Existe toda uma ideia higienista de que a menstruação deveria e pode ser evitada atualmente. Há apenas alguns anos, estava em evidência uma onda midiática acerca da possibilidade de não menstruar. Afinal de contas, com o advento de tantos métodos contraceptivos e tecnologias capazes de interromper a menstruação, não haveria motivos que justificassem sentir cólicas, sangrar, enfrentar períodos de maior sensibilidade/irritabilidade, pele oleosa ou seios doloridos, entre outros sintomas.
Se antigamente as mulheres eram obrigadas a ser excluídas de seu convívio social por conta do líquido vermelho que escorria por suas pernas a cada mês, ainda não estamos livres do preconceito mesmo com o advento de explicações científicas, históricas ou sociológicas acerca da menarca. Mesmo que não precisemos nos esconder em cavernas durante aproximadamente 5 dias, ainda somos alvo de piadinhas estereotipadas acerca da TPM ou de que a mulher é o único ser que sangra por dias e não morre.
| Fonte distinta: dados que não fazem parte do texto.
In the rows, 128 means zero.
One hidden turn or mirror swaps the rows below in pairs. Which row is each named row swapped with?
k935: [126 117 131 153 112 129 124 131 136 119 181 128 123  77 129 126 148  73
 128 149 121 134 118 123 117 123 134 122 168]
k265: [124 140 125 119 108 139 141 118 137 143  99 130 130  81 144 130 103 120
 128 123 135 113 143 111  97 128 124 155  73]
k229: [131 107 136 151 107 113 109 139 142 150 104 114 163 167 126 129 156 157
 118 144 108 149 130 130 134 102 122 119 115]
k712: [129 158 132  87 166 135 102 152 136 144 110 123 111 119 136 131  90 128
 133 117 106 134 134 123 126 114 130 123 172]
k159: [139 134 126 160 127 133 144 113 106 128 113 120 128 148 123 135 115 153
 120 111 132 164 119 126 124 120 128 140 204]
k162: [125 137 139 122 124 131 137 117 128 130 162 129 136  86 136 143 106 111
 125  92 119 135 118  95 155 137 124 127  72]
k93: [120 114 133 157 159 139 176 111 107 140 136 115 141 124 130 136 111 180
 109 140 116 149 129 119 112 118 130 129  94]
k223: [133 173 122 105  95 143 148 160 152 133 135 126 120 114 158 141  66 147
 129 120 136 113 144 132 114 111 135 128 130]
k207: [153 134 108 151 139 131 149 106 134 131 150 155 137 140 134 128 103 108
 115 142 121 114 164  98 149  91 117 133 163]
k346: [141 135 121 150 117 142 139 149 152 113 127 118 142  72 130 135 160 167
 144 173 123 164 141 144 121 120 138 148 137]
k563: [134 169 129 104 130 135 143 156 107 125 146  97 135 130 147 104 106  95
 128 154 148 114 136 117 123 124 117 170 155]
k944: [150 132 116  96 116  89 101 116 142 115 163 115 166 126 122 143 153 104
 158 120 142 125 136 107 108 105 149 142 134]
k352: [144  95 142 131 147 137 140 125 122 125 153  99 129 112 131 122 136 170
  90 128 112 180 126 151 104 125 142 100 139]
k500: [145 153 135 115 120 148 141 138 146 107 160 120 135 163 146 165 129 113
 141  99 119 146 140 104 173 132 135 141 144]
k803: [125 129 133 118 122 162 160 119 149 119 127 120 125 140 146 125  94 128
 121 132 129 105 141 125 120 126 151 113  64]
k792: [135 112 142  75 128 114 138 100 161 150 119 118 107 167 146 116  95 124
 115 132 129 109 125 107 117 126 129 136 135]
k253: [115 137 153  94 139 124 126 132 125 130 117 115 111 100 107 142 155 168
 133 124 126 159 106 137 101 136 175 122 134]
k496: [132 130 117 128  98 101 102 124 153 150 144 126 184 160 131 102 133 130
 150 146 115 126 130 138 118 118  95 125 122]
k121: [124 110 133 141 103 168 101 120 122 117 163 132  93  83 143 125 105 106
 134 140 126 118 122 137 108 141 148 116 164]
k795: [123 138 137  81 138 121 141 122 149 139 131 127 130 118 156 127  91 189
 128 159 113 156 134 100 128 134 152 127 113]
k11: [130 115 128 180  91 124 152 110 149 116 165 127 130  95 148 131 120  93
 127 167 121 136 122 134 135 125 126 128 168]
k486: [145 128 114 141 114 114 116 143 112  88 179 113 117 126 148 129 103 108
 155 136 146  96 103 142 112 140 142 150 147]
k990: [127 133 119 107 110 113  86 117 151 110 155 153 143 137 124 164 133 106
 174 138  99 123 117 127 137 125 123 157 130]
k109: [141 141 120  92 124 106 153 141 139 123 164 142 131 114 114 152  84 148
 127 101 128 180 129 140 135 112 126 163 131]
k774: [124 102 132  82 133 136 121 121 119 121 104 119 146 126 122 126 103 194
 108 128 123 114 136 112 128 129 128 151 122]
k72: [143 105 130 124 127 128 101 138 116 109 110 122 130  45 145 126 125 117
 132 101 130 121 130 117 121 121 117 139 128]
k946: [123 105 125 139 141 130  84 106 116 146 184 116 126  98 152 125 134  85
 144 133 123 134 122 112 128 125 130 117 156]
k725: [127 145 128  79 117 124 119 128 111 142 151 126 139 185 128 136 131 103
 122 139 135  95 126 126 123 116 139 119 122]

Mesmo assim, se há menos de uma década estava sendo fomentada a ideia de influenciar a mulher a deixar de menstruar, hoje estamos trazendo à tona pensamentos cujo cerne envolve o de que consumir hormônios sintéticos faz mal para o corpo feminino. Que devemos tomar consciência de nossos próprios corpos, da quantidade de sangue que expelimos mensalmente (vide com o entusiasmo crescente dos coletores menstruais) e como somos ou não afetadas por alterações fisiológicas que podem afetar nosso corpo ou humor.
Querendo ou não, ainda vivemos numa sociedade cujo pensamento vigente é de que o descontentamento feminino é causado por tensões pré-menstruais ou que este ciclo é, na verdade, algo sujo, do qual deve-se manter distância. Enganam-se. A menarca marca apenas e tão somente uma faceta dos ciclos do corpo feminino, uma de suas características principais que fazem parte de seu corpo e sistema reprodutivo. Ela mostra a comunhão do feminino com os ciclos lunares, a purificação de um corpo que se preparou para a fecundação por um mês sem que tivesse cumprido com essa função. E assim como o líquido branco que sai do falo é venerado por aqui, assim deveria ser com o líquido vermelho que é liberado entre as pernas femininas.
Esse sangue não é sujo, esse sangue não é velho. Esse sangue faz parte dos ciclos do corpo feminino e, definitivamente, não há nenhum mal nisso.